◎生產◎
議事廳靜得連一根針掉在地上的聲音都聽得見。
眾堂主與殷長衍之間繃起了一根極細的弦, 任何一點兒動靜都會撥動這根弦,而餘威更多地襲向殷長衍。
何所思大怒。區區一個弟子,難道妄想與所有人作對。
張手欲喚兵器。
卻震驚地發現本命兵器被一股極為詭異的力量鎖死, 根本動不得半分。
再看其它眾位堂主,他們麵上不顯視線卻注意著武器位置,顯然也是同樣的結果。
殷長衍鬆了禁製、拱手行禮,“眾位堂主, 明炎宗向來以仁慈治
天下, 她沒做錯事, 於情於理都不能殺她。”
殷長衍這手玩兒得挺絕。先按著你的命脈再跟你講道理, 你連“不”字都說不出口。
何所思氣得咬牙切齒。
褚行緩緩開口,“殷長衍的話說得在理。何所思, 王唯一是無辜的,你不能獻祭她。這裏也沒人有這個權利。”

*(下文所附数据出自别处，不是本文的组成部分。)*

In the rows, 128 means zero.
Each row has a class, written after it, and each block has its own classes.
[116  89  97 210 102 152 112 174 105  93 131 105 187 118 111  89 126  84
 123 116 138 104 120 145 172 189 122 140 131 139  68 135 116 102] | Q
[ 94 106 136 162 133 116  90 133  90 125 110  70 148 130  84 161 165 131
 125 129 142 134  82 124 127 121  81  65 139 143 128 107 167 115] | F
[ 94  97 134 164 125 132 112 141  92 117 112  72 154 124  77 159 157 114
 139 125 145 108  93 127 129 123  77  76 125 148 109 113 154 121] | Q
[134 111 150 165 137 128 107 124 102 132  89  83 126 121  68 157 157 111
 149 142 125 125  98 134 145 129  90  58 128 136 124 140 162 127] | C
[109 118 128 146 130 126  96 130  93 114  99  88 134 152  93 156 145 127
 132 146 143 130 104 142 127 121  81  64 141 155 112 108 170 113] | F
[ 95  93 149 176 140 121 121 143 104 128 115  68 145 102  63 170 164 126
 148 120 154 118 107 122 142 116  82  57 115 118 119 121 156 115] | X
[ 87  93 134 170 129 134  93 132 102 120 117  49 160 137  73 170 168 126
 128 118 142 124  77 115 124 116  71  61 128 140 130 121 158 115] | Q
[112 108  89 174  96 157  86 167 108 124 119 100 149 140 154  50 112  94
 106 149 128 100 117 153 170 195 110 107 172 163  51 115 127 111] | G
[127  98 134 162 135 133 107 138  88 132  95  74 145 123  74 165 170 123
 152 133 140 112 101 135 140 133  86  51 122 132 124 140 159 119] | G
[115  96 100 203 102 141  90 156 107  97 134 123 166 116 131  91 125 100
 109 129 133 106 122 148 181 204 125 130 148 155  75 133 127 105] | F
[ 97  88  93 211  98 144 106 180 113  96 129 116 179 125 125  90 123  98
 112 109 141 107 113 142 161 189 116 136 141 145  68 120 130  81] | B
[ 82  99 136 166 130 125  86 132 111 129 117  57 158 134  76 169 173 133
 124 108 155 123  84 121 125 122  75  61 130 134 117 117 158 111] | L
[ 81 107 135 170 125 128 103 142 100 135 110  40 170 122  78 153 168 124
 124 111 146 127  71 116 126 107  85  60 127 136 129 109 162 113] | G
[ 90 110 145 169 136 125 126 140  95 126 106  55 165 116  65 158 162 121
 144 115 134 117  87 113 124 113  92  62 119 134 119 118 157 112] | B
[108 101 141 175 134 111 123 137  80 124 100  71 148 119  71 164 167 116
 149 134 137 116 104 119 134 124  75  62 133 128 117 124 162 119] | E
[110 112 131 173 119 123  74 116  95 128  97  69 140 148  80 160 162 125
 123 143 139 128  96 120 132 122  72  58 156 145 127 123 171 119] | D
[120 121 146 156 139 126 112 126  84 121  98  70 149 127  79 156 165 124
 146 138 129 129  96 128 137 120  94  66 128 137 128 121 160 121] | F
[102 117  84 195  87 169  91 167 114 102 132  92 184 141 139  75 112  93
 102 120 128 108 113 148 169 185 125 117 142 163  70 116 122 100] | G
[122 128 119 166 118 124  81 130  85 120  97 103 131 147  97 147 153 115
 133 150 134 131 103 148 118 128  71  69 149 150 127 113 169 124] | T
[121 123  90 188  91 158  88 155 102 118 118 106 132 153 154  51 107  84
 103 169 120 106 123 154 166 192  99 109 187 167  56 112 130 106] | D
[124  87  95 187  98 137  58 156 113 119 124 131 129 129 141  79 118  99
 107 156 133 114 137 156 175 209 107 115 172 164  59 129 131 109] | X
[ 95 125 127 174 121 143 104 131  94 121 107  82 141 144  82 160 156 107
 130 135 135 118 105 125 125 117  69  61 130 146 111 106 162 106] | D
[116  91 136 172 130 104  81 149  95 145 100  85 144 118  60 163 157 120
 135 129 162 118 103 134 138 121  76  75 129 126 134 133 174 116] | X
[114 103  95 201  94 154 108 156 110 101 133 102 185 124 128  80 115  99
 106 120 141 109 123 144 180 187 133 120 140 152  74 120 119  98] | X
[123  93 133 166 132 119  80 149  92 133 101  74 146 126  78 162 160 127
 134 131 147 115  91 129 129 127  77  67 134 144 135 124 168 104] | V
[102  94 133 165 130 108  81 142  89 137 108  68 148 116  85 161 163 131
 130 127 147 124  77 118 130 131  86  65 136 139 125 116 167 111] | V
[103  78 145 162 141 121  94 157  96 138 113  67 161 104  54 181 166 134
 140  99 171 104  95 118 136 120  78  77 102 125 131 130 168  96] | X
[ 83  98 134 179 125 121  88 134 107 128 109  60 156 138  74 159 165 129
 124 115 138 127  79 114 123 120  77  59 140 136 126 119 164 112] | B
[117  91 136 180 128 116  86 145  95 132 101  71 143 121  62 171 164 122
 135 121 149 118  90 123 117 129  80  76 119 134 138 132 172 107] | P
[118 116  92 176  96 146  84 159 100 112 116 118 137 150 160  55 108  93
 103 163 125 114 119 168 171 191 108 119 186 169  57 107 131 113] | F
[ 99 116 117 164 117 146 117 133  85 108 111  66 136 137  82 161 140 118
 143 129 137 114  96 134 128 119  83  56 131 152  96 104 151 119] | P
[ 95 119  86 183  94 157  83 172 121 101 130  90 159 149 140  89  94  96
 113 135 127 136 118 149 158 170 110 129 149 161  59 115 132  87] | X
[101 106 144 174 132 126 131 145  96 133 102  70 164 112  64 168 170 111
 146 114 146 114 100 129 132 118  90  63 105 123 128 129 162 112] | G
[111 100 143 194 131 113 116 137  97 130 106  86 150 110  61 164 173 104
 146 121 132 128  95 121 135 124  84  72 121 112 130 128 157 113] | V
[127 121 132 166 126 120  96 122  84 131  95  90 142 132  78 159 162 114
 145 138 131 124  92 135 125 126  76  70 138 130 132 133 167 125] | T
[ 81 105 142 166 131 130 109 135 105 131 113  48 146 127  75 161 159 121
 125 119 138 129  82 122 129 111  76  53 132 146 126 114 160 115] | C
[111 122 133 175 122 129 121 136  93 129  99  58 164 131  80 152 153 109
 144 128 129 125  89 131 132 116  95  66 122 135 125 124 152 118] | V
[100 103 129 167 130 143 107 133 111 112 108 100 130 133  83 169 150 119
 134 124 142 114 103 128 136 128  72  65 115 154 116 122 166 104] | C
[101 112 124 158 128 127 102 129  88 113 105  86 136 137  85 157 149 120
 133 137 140 128  95 136 131 116  76  74 138 153 111 116 166 113] | F
[105  98 128 171 126 123  82 125  94 125 102  50 134 138  78 167 163 136
 135 135 138 135  82 121 121 123  80  45 145 137 121 120 162 125] | P
[116  98 135 157 131 124  93 140  94 125 101  76 158 140  72 173 154 129
 129 123 153 114  89 137 127 118  77  73 132 147 136 124 172 104] | F
[ 95 116 126 162 121 127  82 126  87 126 101  46 157 149  90 160 157 128
 126 133 133 123  87 118 132 117  74  59 141 155 124 123 167 120] | E
[112  98 145 180 139 113 100 140  98 127 100  88 131 115  73 164 170 127
 148 136 136 118  97 126 133 134  83  56 130 128 128 130 166 119] | B
[121 104 101 168 109 130  70 163 103 127 125 116 121 136 145  62 123  99
 115 158 131 114 120 150 165 209 100 120 184 144  50 125 135 107] | L
[111  85 142 156 141 104  70 126  99 128 106  82 130 119  74 183 181 146
 138 123 159 127  81 117 136 137  73  69 137 125 124 134 176 109] | L
[107 122  85 187  90 153  91 175 104 116 121  95 149 147 163  37 103  88
 107 156 123 111 119 159 164 184 110 114 177 168  50  96 119 115] | V
[108  82 134 164 132 119  88 137  95 136 107  72 147 117  62 169 161 129
 134 120 160 111 101 125 142 119  72  75 127 138 129 139 167 109] | X
[121 101  85 186  87 146  62 153 108 120 118 127 134 147 156  70 120  90
 102 156 117 115 119 156 170 213 105 119 177 166  65 135 137 108] | G
[ 95 106  89 192 107 156  92 182 120  98 131  96 165 134 142  76 111  97
 115 130 125 124 122 135 152 181 112 120 146 152  53 104 122  85] | V
[114 113  84 210  84 155  91 161 113  98 126 110 172 136 145  71 110  86
 103 138 121 111 120 150 172 187 118 126 160 169  74 118 121 103] | V
[107 120 129 161 113 121  73 114 106 126 103  67 131 165 103 158 160 130
 124 151 127 141  86 131 122 128  64  60 171 153 134 123 169 123] | L
[ 93  94 128 178 128 121 110 150  96 122 114  89 144 120  78 161 153 125
 139 116 151 104  87 128 128 135  82  66 119 138 114 120 164 107] | B
[124  91 135 168 127 126  83 147  90 124 101  75 146 130  73 164 161 118
 140 141 145 108 100 137 137 128  71  76 142 147 132 134 163 124] | Q
[111  98  91 198  96 137  78 148 120 109 130 133 139 138 144  77 128  89
 102 147 125 122 121 146 162 208 100 121 179 151  58 126 129 101] | L
[ 83 109  89 209 110 165 115 191 126  90 139  99 181 124 131  76 115  88
 118 116 123 120 123 121 144 167 107 123 129 143  58  92 116  80] | V
[124  99  90 196  92 156  86 155 106  99 124 115 174 127 130  84 128 100
 107 124 133 104 121 143 178 197 126 122 146 160  77 131 128 102] | G
[136  83 100 202 103 137  55 141 111 114 122 147 123 131 128  85 134  93
 101 155 128 112 133 141 172 221 101 113 178 149  62 133 138  94] | D
[ 98 101 129 161 132 122  92 125 100 125 107  67 141 137  88 167 175 135
 135 129 145 131  81 117 123 123  65  62 141 137 122 125 166 112] | L
[103 111 129 155 123 122  68 127  97 138 103  56 135 144  96 153 154 138
 124 146 143 138  92 129 142 119  79  52 155 146 130 118 168 124] | X
[ 96  91 144 166 135 120  86 139  99 130 103  64 149 118  65 176 172 130
 132 107 151 130  75 119 138 118  81  72 122 134 130 123 170 108] | C
[107  88 104 200 107 133  84 152 122 116 128 128 142 127 134  79 126  93
 109 140 117 116 122 136 163 217 117 114 160 144  59 141 131  95] | B
[100 107 132 171 115 115  86 124  94 132 101  64 159 149  88 164 158 123
 123 130 136 118  88 119 127 130  74  63 140 149 130 126 170 120] | E
[115 122  89 180  97 148  84 171  98 122 121  99 133 146 160  44 106  90
 108 165 121 112 120 160 165 186 106 106 181 167  59 102 127 112] | V
[111  99  92 201  89 156 103 166 103  92 134 105 171 140 134  88 118  86
 113 134 127 107 115 151 166 189 108 130 156 160  75 120 122 104] | Q
[107  99  96 198  98 146 105 155 114 102 134 111 170 129 135  92 131  95
 106 123 135 112 106 138 159 192 107 130 150 152  76 129 130  87] | L
[ 98  98 123 166 120 134  76 126 100 137 104  66 149 140  84 161 169 124
 120 122 141 123  79 126 134 125  75  54 136 144 127 128 166 115] | G
[120 113  92 183  97 145  83 175 105 120 119 107 141 143 158  44 106  91
 108 157 126 112 117 157 164 194 112 115 176 160  55 100 127 106] | V
[104 105  98 181 101 144  84 150 118 112 138 120 134 138 152  80 123  96
 106 149 122 113 122 144 158 211 101 112 172 161  57 122 128  99] | L
[133 114  88 179 100 153  59 158 107 113 122 116 135 143 160  58 113 101
 107 161 120 113 118 158 163 206 102 117 182 164  67 126 131 108] | T
[101 101  88 201 103 156 101 182 110  97 132 102 165 137 126  78 116  79
 120 137 125 119 121 145 155 179  99 132 150 146  61 120 121 100] | Q
[110 109  94 180  99 148  95 169  99 113 123  98 154 142 149  67 106  94
 112 142 130  97 117 147 166 198 109 117 156 162  49 117 131 101] | E
[116 114  89 190 101 147  75 179 113 113 124 117 129 134 160  43 100  98
 108 164 120 106 117 151 164 203 113 114 174 169  59 113 133 106] | B
[109  89  96 209  94 143 101 162  98  98 133 114 179 117 129  91 125  92
 109 120 134  91 122 137 176 204 117 126 146 158  63 124 123 100] | E
[118 110 140 169 132 125 103 130  96 135 102  73 142 126  71 167 159 121
 143 132 140 132  92 129 139 118  88  58 120 126 133 127 165 112] | X
[ 96 104 100 195 113 149  91 189 116 103 138  92 156 116 136  84 117  98
 117 130 129 123 117 139 156 182 113 119 140 149  66 105 127  81] | V
[110  94 132 168 129 138 109 140  96 115 109  81 141 131  76 156 156 110
 138 135 141 110  96 133 128 124  70  73 129 150 116 121 157 112] | Q
[ 94 117  88 215  97 157 100 173 117  97 126 105 163 136 126  86 114  81
 115 133 129 123 125 140 157 172 101 127 148 144  55 114 128  91] | D
[131  87  97 190 100 143  60 149 115 126 116 133 139 130 138  80 134  92
 104 144 125 109 119 150 176 218 114 116 158 152  68 148 137 101] | G

A new block, with new classes.
[136 152 100 125 154 125 129  95 132 110 155 130 142 157 119 123 134 121
  96 132 136 161 121 149 157 119 157 150 153 163 175 139 105 108] | U
[117 135 105 111 124 112 132 125 108 128 134 148 104 165 144 106 142 150
 111 128 136 126 135 141 154 142 144 133 133 115 142 128 134 140] | J
[135 121 130 136 113 119 167 117  90 100 101 138 101 136 169 140 158 132
 134 125 114 124 151 157 142 115 122 139 116 127 123  86  95 163] | S
[163 132 127 126 172 139 136 141 107  84 145 150 112 137 135 129  83 117
 139 131 146 125 140 118 155 119 138 141 138 146  92 122 134 131] | H
[ 91 139 111 118  93 122 158 127  71 171 184 179 103  99 162  88 171 102
 105 128 145  91 129 148 104 144 121 100 181 145  98 165 190 145] | S
[ 93 108 113 120 108 147  99 132 127 152 142 102 165 146 131  97 183 164
 123 138 130 116 158  97 115 137 137 114 154 122  83 138 139 111] | N
[123 124 119 139 128 139 118 141  88  98 154 139 155 130 134 140 106 122
 122 134 152 127 132 113 155  90 110 124 128 123 117 131 134 143] | H
[109 158 103 139 130 115 120 122  63  83 175 146 113 162 134 138 169 138
 126 153 165 155 105 168 147 135 135 124 133 139 140 128 149 121] | U
[149 153 118 121 130 135 171 146 121 106  90  95 132 186 129 123 122 174
 117 142 114 146 161 147 129 151 164 128 115 121 107  95 114 139] | J
[157 150 168 126 130 118 159 106 168 101  97 116  92 180 135 132  91 174
 125 126 114 123 150 135 148 107 118 154  91 155 142 116 141 110] | Y
[ 72  91 167 128 138 127 117 148 124 137 118 140  97 192 127 119 161 124
 134 117 118  86 173 103 152 114 117 118 130 107  88 108 120 133] | R
[178 155 165 111 171 178 120 144 171 121  95 155 155 105 142 130  88 134
 118 102 102 118 131 137 128 123 100 122 138 160 121  83  93 218] | M
[132 170 112 123 153 150 153 127  81 105 141  97 125 155 134 100 157 182
 133 148 146 154 128 165 153 125 148 151 141 128 133 122 139 127] | Y
[150 126 105 121  83 165 143 122 150  94  93 118  92 212 114 147 124 126
 122 130 102 127 178 136  91 120 139 112 146 167  79 124 162 136] | U
[122 169  92 164 139 139 141 143  74 132 175 175  80  86 174 108 217 138
 181 135 166 149  78 221 115 151 128 145 129 133 168  83 168 115] | U
[141 161 112 138 124 153 132 148 139  98 122 141 123 138 169 115 151 180
 140 128 147 118 141 137 111 130 158 135 106 133  89 111 135 148] | N
[127 125  84 135 131 138 117 126 166 109  91 134 131 147 111 140 119  75
 129 118 147  89  99 159  96 161 171 122 158  86 121 140 156 152] | Z
[ 77 114  98 155  86 112 114 108 133 149 140 143 157 122 156 135 138  96
 105 130 175  62 156 123 120  94 104 115 113 136 133 107 146 109] | W
[149 130 153 130 128 118  93 117 152 117 117 125 135 143 105 147 116 124
 114 135 108 163 175 136 153 117 125 132 112 185 150 133 127 118] | R
[143 112 136 134 132 116 129  89 106  92 133 122 180 102 138 137 113 141
 118 119 134 110 103  90 156  68  90 137  94 113 134 141 129 122] | M
[121 144 128 149 161 113 104 160 137 134 123 180 127 129 155 143 144 112
 160 109 153 123 115 154 133 145 119 120 144  88 144  71  68 165] | U
[103 133 138 135  83 118 153 142  59 137 111 150  98 175 173 139 195 126
 121 135 112 105 140 158 126 170 129 131 141 145  95  99 100 168] | M
[116 141  88 135 121 150 115 123  70  92 164 123 192 154 128 122 158 141
 107 162 154 123 122 120 146 133 153 145 120 153  86 161 144 112] | K
[144 120 118 129 115 117 129 127 119 105 134 142  83 130 131 143 115 120
 139 148 133 136 140 141 139 143 142 133 126 151 120 129 153 107] | R
[179  66 128 126 131 125  74 153 204 101 111 158 148  75 144 149  95 146
 194 146 141 140 129 148 122 175 157 122 131  95 127 131 189 128] | N
[145 119 131 124 148 140 124 111 140  94 138 137 134 139 122 129 130 119
 116 136 117 126 143 105 136 122 144 134 124 165 105 123 116 128] | R
[136 163 146 126 174 116 149 117  88  90 148 121  90 125 127 130 157 145
 127 128 151 130  85 170 144 153 142 151 122 140 120 129 141 141] | K
[ 84 166 109 155 166 134 119 155 128 123 197 181 145 120 163 115 156 110
 105 145 188 101 124 116 113 144 153 124 113 178  93  80  99 122] | A
[167 125 140 119 133 107  95 121 194 111 146 131  86  46 138 146 120  97
 107 137 188 151 134 112  98 164 144 104 157 147 130  58 140 125] | H
[ 95 138 121 132 123 129 143 153  68 130 156 136 111 149 142 127 148 133
  96 138 163 106 123 159 148 138 136 126 141 151 111 127 128 144] | H
[167 100 113 137 108 111 128 113 140 102 142 173  86 130 160 152  88 121
 153 128  77 140 127 113 132 120  88 142 150 160 111 111 147 119] | H
[112 123 125 146 125 156 100 126 120 100 114 156 105 148 123 157 123 110
 139 145 131  90  89 164 126 152 101 139  94 155 116 100 131 147] | W
[127 125  72 139 163 139 187 119  90 116 146 116  86 117 124 134 129  75
  89 116 126 134  91 186 109 108 143 124 188 130  92  94 122 137] | U
[103 140 138 124 141 138 147 129  83 123 166 121 128 128 128 113 155 114
 125 142 170 122 113 117 126 147 148 119 123 105 126 128 124 130] | N
[138 120 136 116 140 119 161 114  94  98 122 105  84 121 130 125 160 158
 154 123 129 130 116 177 143 141 163 146 130 134 136 149 154 134] | Z
[104 169 130 140 162 118  92 136 156  91 175 164 101 160 152 130 130 127
 114 130 191 113 171 141 154 112 171 146 134 186 117 120 158 119] | N
[163 116 152 134  80 156 128 123 112 106 114 152 115  98 150 148  65 147
 140 147 113 121 110 116 154 108  92 157  91 152  99 139 149 131] | Y
[150 124 177 123 157 150 138 152 177 108  84 139  56 140 144 129 127 163
 153 110  74 147 145 177 143 145 151 154 124 164 116  82 123 160] | Z
[104 125 163 124  76 126 172 125 103 137 125  99 118 187 130 121 119 152
  94 140 114 122 148 113 159 131 157 151 144 141 117 181 150 103] | H
[134 130 148 121 152 134 136 128 131 123 116 117 106 134 139 137 118 143
 120 134 122 149 162 155 156 140 131 142 119 180 139  83  85 146] | A
[111 151 155 134 149 138 146 121 119 144 134  93 191 132 126  93 136 188
 129 120 135 100 147 105 154  94 118 139 118 122 115 137 150 108] | J
[130  92 116 141  67 131 105 146 152 167  97 149 128 126 133 145 125 133
 154 109 125 104 143 110 112 111 103 125 102 124 121 139 100 103] | U
[121 126 177 130 108 120 111 114 119  86 149 159  92 122 147 133 122 153
  96 156 118 160 145 151 179 105 103 137  87 190 138 116 184 116] | S
[115 112  97 146 109 146 145 145 128 152 118 153 126 160 166 105 163 152
 171 110 111  76 154 128 126 115 130 163 123 127  88 140 147 105] | K
[130 146 107 145 126 125 105 138 115  96 132 156 113 134 163 129 132 144
 122 131 153 145 142 152 159 109 150 151  94 135 131 119 126 131] | N
[127 153 106 119 116 127 127  93 160 140 115  61 165 149  85 106 162 130
 118 115 137 151 157  94 102 111 163 124 127 116 174 161 116  85] | Z
[181 128 123 122 148 140 107 108 183 108 107 113 150 134 126 119 149 132
 123 135 116 160 177 145 117 135 150 135 136 182 143  96 156 108] | M
[169 138 120 133 120 170 107 111 107  82 126 116 181 114 116 138 118 141
 133 153 147 138 131 120 130 121 127 126 123 160  85 136 154 121] | U
[131 111 117 145 116 130 153 128 117 146 112 115 130 110 127 142 137 119
 132 114 105 114 126 163 113 117 122 139 133 139 114 116 137 139] | J
[128 150 129 134 185 105 113 138 143  92 129 123 120 124 128 115 154 144
 111 119 183 142 163 137 144  91 147 122  89 121 134  82 102 112] | S
[157 154 104 143 114 104 114 123 121  82 154 148 156 121 134 158 126 140
 162 136 157 138 112 123 113 125 121 126  92 122 142 156 157 124] | K
[154 112 124 131 144 125 141 100 159  89 126 129 127 129 151 115 141 155
 140 131 136 142 162 145 132 112 153 142  90 154 150 118 169 111] | A
[145 137 128 127 131 135 137 131  92 120 128 118 132 101 132 134  96 147
  93 134 131 128 120 159 154 103 105 132 114 172 110 127 150 122] | M
[126 151 161 148 154 145 109 139 116 102 140 152 182  92 145 131 111 145
 131 154 174 120 143 194 190 109 119 143  99 167 166 117 180 138] | S
[154 127 130 110 125 160 104  91 206 114 100 118 111 165 125 109 133 132
 151 121  92 151 146 111 119 149 154 154 171 115 149 137 156 135] | N
[108 133 182 137 113 135 129  87 140 152 116  80 168 160 114 110 192 147
 118 124  99 126 152 102 117 112 105 138 136 138 129 126 129 116] | Y
[129 147 130 132 147 132 119 123 132  83 148 111 111 132 123 163 115 123
 114 146 159 133 131 134 130 116 128 129 151 165 104  81 113 146] | Y
[145 120  82 152 116 139 143 140 164 117 153 153  81  82 170 129 161 128
 149 127 108 186  95 142  95 124 165 158 113 126 157  85  97 113] | N
[119 183 119 123 177 150 177 143  95 161 143  84 134  85 122  85 143 144
 123 120 162 154 114 169 133 121 130 121 144  79 179  78 129 144] | J
[166  77 133 127 106 114 131  90 120 110  68 113 100 147 115 142 146 140
 115 122  81 139 106 172 134 147 132 146 119 134 102 153 144 113] | U
[141 120 129 127  86  95 111 137 107 104 139 159 151 128 162 146 148 134
 122 142 129 139 138  92 114 150 143 109 136 122  86 140 121 143] | M
[114 110 115 131 128 144 145 137 103 110 148 145 124 112 168 125 142 126
 110 151 169 103 125 144 142 143 147 126 108 133 112  78 117 140] | N
[125 113 155 128 101 124 159 134 154 138  89 128  80 143 141 141  78 136
 124 122 114 104 146 141 140 123 126 140  97 133 131 119 120 124] | W
[169 130 106 128 104 153 151 127 146 117  97 145 144 168 158 121 123 159
 120 131 105 135 172 138 136 122 151 144 112 171 117 112  99 122] | U
[159 107  99 132 101 118 113 136 126  95 105 109 120  90 123 148 124 141
 145 132 147 145 145 145 113 118 149 116  96 128 111 135 157 110] | Z
[147 151 126 130 133 136 120 122 155 115 160 147 170  84 157 111 134 160
 116 133 152 126 145  93 125 114 141 130 113 161 117 100 129 130] | J
[127 143 130 154 146 131 145 152  91  77 130 117 156 156 135 174 121 146
 142 161 133 131 135 165 148 141 135 136 112 158 105  62 105 150] | J
[150 165  98 126 171 129 129 104 134 142 144 141 146 115 126  83 124 135
 115 120 164 109 126 122 137 118 115 136  85 142 162 106 134  89] | J
[133 140 118 143 112 137 157 107  93 120 153 118  79 140 143 108 169 154
 145 125  79 165 113 134 118 103  89 145 141 142 129 116 170 104] | H
[162 104  83 142  97 117 128 172 168 103 116 157 190  80 176 135  89 133
 152 163 214 117 137 119 105 164 188  97  73  44 135 104 149 110] | N
[ 95  96 112 142 108 112 127 121 117 162 140 160  93 144 160 114 114 110
 121 132 115 107 131 137 167 110 106 160 154 124 119 124 149  89] | Y
[114 120 134 137  93 114 142 125 177 116 103 171  84 161 164 121 122 130
 130 112 117  89 147 118 119 114 138 136 136 104  98 140 174 126] | S
[147 103  92 111 113 114 130 111  96 114 144 126 140 139 140 115 184 161
 140 146 144 140 150 152 120 152 145 104 149 134 122 136 159 113] | U
[ 70 135 153 147 106 132 159 113  58 101 177 115 151 142 159 113 179 164
  98 149  99 137 126 108 161  94 130 140 128 157  85 128 142 119] | Z
[130 127 128 132 146 123 135 123  98 128 148 105 162 102 127 143 149 129
 123 144 138 125 117 149 137 153 124 136 140 158 112 110 110 127] | K
[135 158 149 127 159 120 147 110 116 120 144 152 145 150 154 103 121 148
  93 127 122 111 157 115 165 119 126 145 110 175 111 100 114 130] | J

李卿之上前幾步, 站在王唯一身邊, 以防備者的狀態麵對眾人。這就是劍堂的立場。
王唯一唇角勾起。啊啊啊啊師尊, 我就知道師尊一定不會同意這麽不講理的事兒。
“哼, 褚行, 誰不知道殷長衍是你的人。你在維護你的弟子。”何所思冷哼一聲。
“諸位,能否聽醫堂說幾句公道話。”衛清寧抬步走了過去,話語與他的腳步聲一起慢慢地敲在眾人心頭, “醫者仁心, 這種殺雞取卵兒的事兒, 醫堂也做不出來。”
王唯一笑得露出兩顆白牙。明天再叫殷長衍給你做綠豆糕、熬肉醬, 衛師兄。
殷長衍、李卿之、衛清寧站位呈一個三角, 而中心處, 王唯一被密不透風地護在裏麵。
殷長衍是明炎宗多出來的一個異數, 李卿之是劍堂有史以來最強的弟子,衛清寧平日不出挑,但能在短短十五年當上醫堂實際掌權人的人,哪裏是個好相與的。